When “Prostitute” is the only part of your band’s identity that the Powers That Be Deportin’ might find appealing, you and yours could be a touch fucked. This concern was apparent when talking to the band’s cofounders Moe (vocals, guitars, keyboards, sampling, lyrics) and Andrew (drums, sampling, lyrics) during the time allotted for the two men’s respective lunch breaks. (Like their namesake, Prostitute are workers, baby.)
“There was a manifesto that was supposed to be released along with the vinyl that we had to pull at this point because of what’s going on,” Moe explains wearily, his obvious sweetness in direct contrast to the “Arabian prince who thinks he’s hot shit” aspect to his personality that he inhabits on stage. “There’s a bunch of stuff we’ve tried to do, now or in the past, that has leaned more into what interests us and maybe more so the message, but we also don't want our personal lives affected. We’re straddling a line between playing it safe and going all out.” He pauses before adding, “Things aren’t looking too good now, you know? Arabs are being arrested for any fucking reason now. Anybody’s being arrested for any reason now. And yeah, it’s...sorry, what was your original question?”
I’d asked if the intention was always to combine post-punk and Middle Eastern music.

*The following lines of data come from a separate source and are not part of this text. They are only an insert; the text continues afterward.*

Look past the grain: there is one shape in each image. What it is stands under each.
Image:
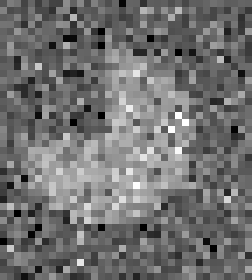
disc with a wedge cut out
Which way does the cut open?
up and left
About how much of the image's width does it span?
two thirds
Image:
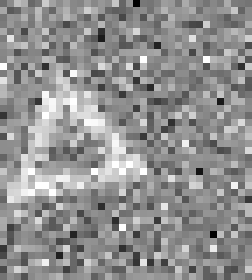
triangle frame
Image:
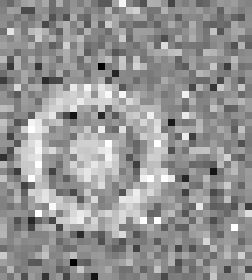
bullseye
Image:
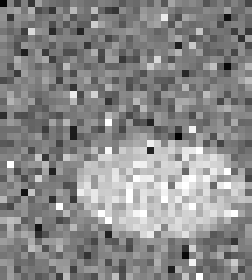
ellipse
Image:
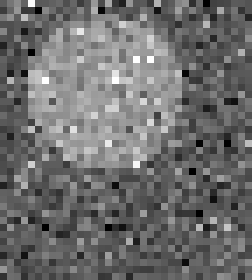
disc
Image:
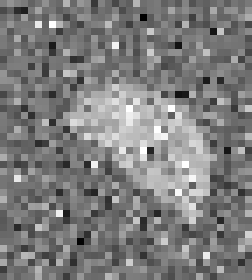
half disc
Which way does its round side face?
up and right
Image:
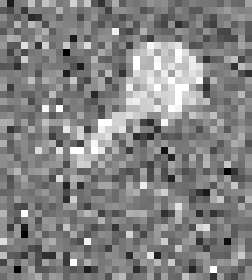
lollipop
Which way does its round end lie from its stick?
up and right
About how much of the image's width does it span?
half
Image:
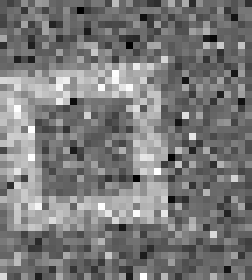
square frame
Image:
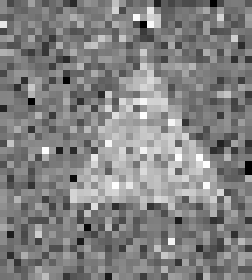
triangle

A question that would have once been anodyne bordering on banal, now complexified by the latter part. Regardless of any agents of the state eventually claiming otherwise, Andrew and Moe’s answers to the question make clear that Prostitute are still a rock band. They’re two longtime friends (later joined by Dylan, Ross, and Brett) who wanted to combine a shared affection for sampling, for post-punk acts like Women and Preoccupations, with Moe’s interest in Aphex Twin and horror soundtracks like Silent Hill and The Shining. Like any rock band, Prostitute’s journey consists of countless shows played to the bartender and was delayed by both COVID and the hassle of convincing friends in their late 20s to risk it all for potential, at best, mid-tier notoriety and no bucks.
Now, with the label sharks circling—whether out of identity/atrocity profiteering or based on the undeniable merits of Prostitute’s mix of death disco verve and dabke-in-the-pit propulsion—what started as “kids just having fun” has all the thrills and headaches of potential success and/or complete ruination. As with any proper band, the two quibble about to what degree either politics or theatrical provocations were “baked into” the project, but they both agree that, as Moe puts it, “the parameters that Andrew and I have kind of instilled and agreed to are: It has a Middle Eastern influence to it or a sound to it and it’s also, you know, chaotic and heavy and just sounds like fucking war.” If this is Prostitute’s idea of “playing it safe,” their “going all out” just might make post-punk great after all (inshallah).